You can find your site’s Alexa ranking here.

Fortunately, improving your Alexa rank is a simple process. Here are a few things you can do to have your ranking under a million in no time.

How to Improve Your Alexa Ranking

Increasing your Alexa ranking is a simple process. And it can happen quickly! According to Alexa, “It is not unusual for such sites to decline to ‘No data’ Traffic Ranks, or to improve suddenly.”

Here are some tips:

  • Regular updates. Provide quality content on a regular basis.
  • Regular traffic. Hopefully this will happen naturally as a result of your regular updates.
  • Install the Alexa Toolbar.* One factor in determining your Alexa ranking is the number of visits you receive from people who have the Alexa Toolbar installed (this is why Alexa rankings are so inaccurate).

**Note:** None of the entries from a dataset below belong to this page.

A small network was shown many inputs. Here are its activations along a few directions, one row for each input.
Each table varies a few parts of the input and shows all the possible inputs, shuffled.
Descriptions start from the smaller parts, as in this example, which fits no table here: one of 5 places around a ring, together with either a single point or (one of 2 separate values, together with one of 4 places along a line) or one of 11 places along a line.
Shared parts are said once, and a part with two or three values counts as separate values.

A family of inputs:
x1: [ -2  27  21  24  -3 -16 -10  16  -5  10  14  11  -6  24]
x2: [ 13  34  17  29 -12   2  15  14  10 -16  23 -11  16  14]
x3: [  7   1 -14  21  11 -19  -8 -14 -16  39  14  13   2  23]
x4: [ 22   4 -16  26   2   3  18 -14  -5  13  25  -4  24  15]
x5: [ 14 -11 -34 -10   7  10  13 -22  -7   9  -9   1 -12 -11]
x6: [ 12 -16  -9 -28  -3  15  10  -1   0 -22 -32 -20 -16 -15]
x7: [ -2 -27 -21  -6  18  -8   0 -14   8  33 -14  18 -16 -13]
x8: [ -4  12  27   4 -13   3   3   5  -4 -41  -3 -18 -10  -9]
x9: [ 16 -10 -34  -6   6  16  25 -19   3   1   1  -4  -1  -8]
x10: [-16  10  29   3  -5 -13 -12   9  -5 -23  -4  -6 -20   2]
x11: [ 14 -15  -9 -23  -4  21  22   3  10 -31 -22 -25  -5 -12]
x12: [ -6  17  30  29   0 -22 -11  19  15  17   8  10   1  10]
x13: [ -2  14  27   8 -14   9  14   9   6 -49   6 -23   1  -6]
x14: [  2 -16  -1  25  15 -17  -6  -8  -3  45  10  23   8  14]
x15: [ 19   3 -16  21   3  -3   7 -18 -15  21  15   1  13  12]
x16: [-72  10 -22 -87 -21  42 -65  16  -7  -7  41  32 100 -20]
x17: [  2 -13 -32 -10  15  -6  -1 -18  -9  27 -10  13 -23  -1]
x18: [ -6 -35   6 -24   8   1  -2   9  12   1 -36   2 -20 -14]
x19: [ 11  33  17  25 -11  -3   3  10   0  -7  14  -6   5  11]
x20: [-21  -3  40   7  -2 -15 -11  14  11 -16  -9  -2 -14 -10]
x21: [ -1 -18  -7 -28   4  -1  -4   3  -1  -4 -32  -7 -26  -5]
- What do these inputs look like to the network? => either a single point or (one of 4 places along a line, together with one of 5 places around a ring)
- Change only the place on the ring of 5 in x3. List by row number the other rows that result. => x1, x10, x17, x21

A family of inputs:
x22: [ -4 -18 -23 -20   9  10  -6  -9  -9  22  -8  17   3  -5]
x23: [ -3 -16 -32 -18   9   4  -5 -16  -8  23   2  15   4  -1]
x24: [ -9  11  14  -5 -13   5 -11   8  -2 -20  10  -2  12   0]
x25: [ -9  18  14  -1  -9   0 -15  13  -1  -8  11  -3  18   4]
x26: [  85   -1   36  123   26  -61   75  -17    8   18  -37  -34 -117   34]
x27: [-10  18  11  10  -7  -2 -10   7   3   8  25  12  28   7]
x28: [ -9  -9  -3 -19  -1   9  -4  -3   1 -11  -7  -4   5 -16]
x29: [-11  -1   1 -20  -3  13   0   7   2 -17  -3  -4   7  -5]
x30: [-16  19  12   7  -4  -3 -14  10   0  -3  21   2  23   5]
x31: [  0 -15 -17 -22   1  14  -3   0   4  -2  -7   2   5 -11]
x32: [ -5 -20 -17 -23   4   5  -2  -7  -1   9 -10   3   5  -6]
x33: [ -8  14   4 -13 -11   8  -5   7   2 -18   3  -5   8  -7]
- What do these inputs look like to the network? => either a single point or one of 11 places along a line
- Start at x23 and move only the place on the line of 11, one step at a time. The first step leads to x22. Which rows follow, in order? => x32, x31, x28, x29, x33, x24, x25, x30, x27

A family of inputs:
x34: [-17 -31 -21 -55   8  -1 -23   2  -1   9 -39   3 -20 -14]
x35: [  60   -6   42   99   27  -61   49   -3    6   26  -40  -18 -106   36]
x36: [ 85   0  23 108  16 -45  67 -24  -1  11 -25 -39 -83  28]
x37: [-10  16  -6  10  -5   1 -17  -2  -6  19  45   8  63  14]
x38: [-17 -18 -34 -19  12   5 -18 -21 -10  41   7  37  12 -13]
x39: [-37  35  32  -4 -18  -3 -25  15  -2 -38  23  -2  11  -8]
x40: [ -5  27 -16   4  -7  13  -7   7   2  18  47  15  59  19]
x41: [-17 -25 -33 -48   9   5 -11 -15   2  -1 -25  -2 -15 -29]
x42: [-30  16  -1   8   2 -12 -27   2   7  27  42  23  44   5]
x43: [-16 -23 -22 -26  12   0 -30  -4 -13  52  -8  42   8   1]
x44: [ 90  11  13 102  14 -33  77 -14   7  10 -23 -32 -87  33]
x45: [-29  11  11   2   1 -18 -39  19   4  38  27  28  40  20]
x46: [-25 -11  17 -28  -7  11  -7  12  24 -31 -15  -7   5 -36]
x47: [ -4  -4   3 -33 -14  38  15  17  18 -44  -6 -13  20 -18]
x48: [ -1 -22 -38 -18   7  20  -6 -26 -24  29  14  24  31  -1]
x49: [  4 -11 -48 -24   5  32   4 -16 -16  28  16  30  27   4]
x50: [ -9 -15  13 -27 -12  26   5   8  11 -43  -9 -20  23 -24]
x51: [-29 -20  31 -35  -6   7 -17  29  20 -24 -26   0   0 -18]
x52: [-12  46  17  -9 -27  22  -5  20  -6 -47  27 -11  26   7]
x53: [  4 -18 -47 -53   1  32  12 -10  -4 -15 -16  -9   0 -12]
x54: [  64    1   29  106   23  -58   58  -20   11   19  -28  -24 -101   19]
x55: [ -2 -30 -37 -47   3  20   2 -20 -12 -14 -18 -15   4 -17]
x56: [-17  35  27  -3 -25  10 -15  11 -14 -46  25 -17  30   1]
x57: [-32  34  43 -11 -19 -10 -40  32  -3 -23   4   1   7   4]
- The inputs of x55 and x41 match in every part but one. If x36 is changed in the same way as x55 into x41, which row does it become? => x54
- What do these inputs look like to the network? => one of 4 places along a line, together with either a single point or one of 5 places around a ring
- Which other rows agree with x51 in the place on the line of 4? List them by row number. => x34, x35, x43, x45, x57
- Which other rows agree with x53 in the place on the line of 4? List them by row number. => x40, x44, x47, x49, x52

* Don’t overestimate the importance of this one. The Alexa Toolbar is just one factor. Alexa says “The Alexa Toolbar is just one of many browser extensions that include Alexa data.”

Installing the Alexa Toolbar

Installing the Alexa toolbar is easy. Just do it. Install the toolbar so your visits to your own site get counted, and encourage family, friends, and coworkers to do the same.

According to Alexa, “Alexa’s traffic panel is based on millions of people using over 25,000 different browser extensions that appeal to a wide audience” and installing the toolbar won’t make a difference. But hey, it’s easy enough. Might as well do it just in case, right?

How to Create More Content on a Regular Basis

So yea, installing the Alexa Toolbar is easy. Providing regular updates that lead to regular traffic, on the other hand, can be more difficult. I recommend signing up for a service like ContentFly. They’ll assign you a writer for $250 a month. Then you can use a free tool like Neil Patel’s UberSuggest to come up with ideas for content (find high volume, low competition keywords), and send those topics over to your writer.

With ContentFly, you can build up the content you need to fill your inbound marketing funnel and improve your Alexa Ranking at the same time. Your writer will only work on one piece at a time, but I’ve found that you can get about 4,000 words written a month (more if you expedite some of the articles for a fee).

At a minimum, you should be shooting for posts of 300 words or more, so you should be able to get at least 10 posts a month. I’ve been using them for about six months as of this writing, and the quality seems better than your typical Upwork article. Plus, it’s nice to avoid having to find a new writer each time.


Once your Alexa ranking is under one million, it’s not worth bothering with it anymore (unless you’re trying to sell your site or ad space). Then you can focus completely on quality content production- which you can now generate much more efficiently with ContentFly AND the experts a HARO- and that will drive much more traffic to your website (whether Alexa realizes it or not).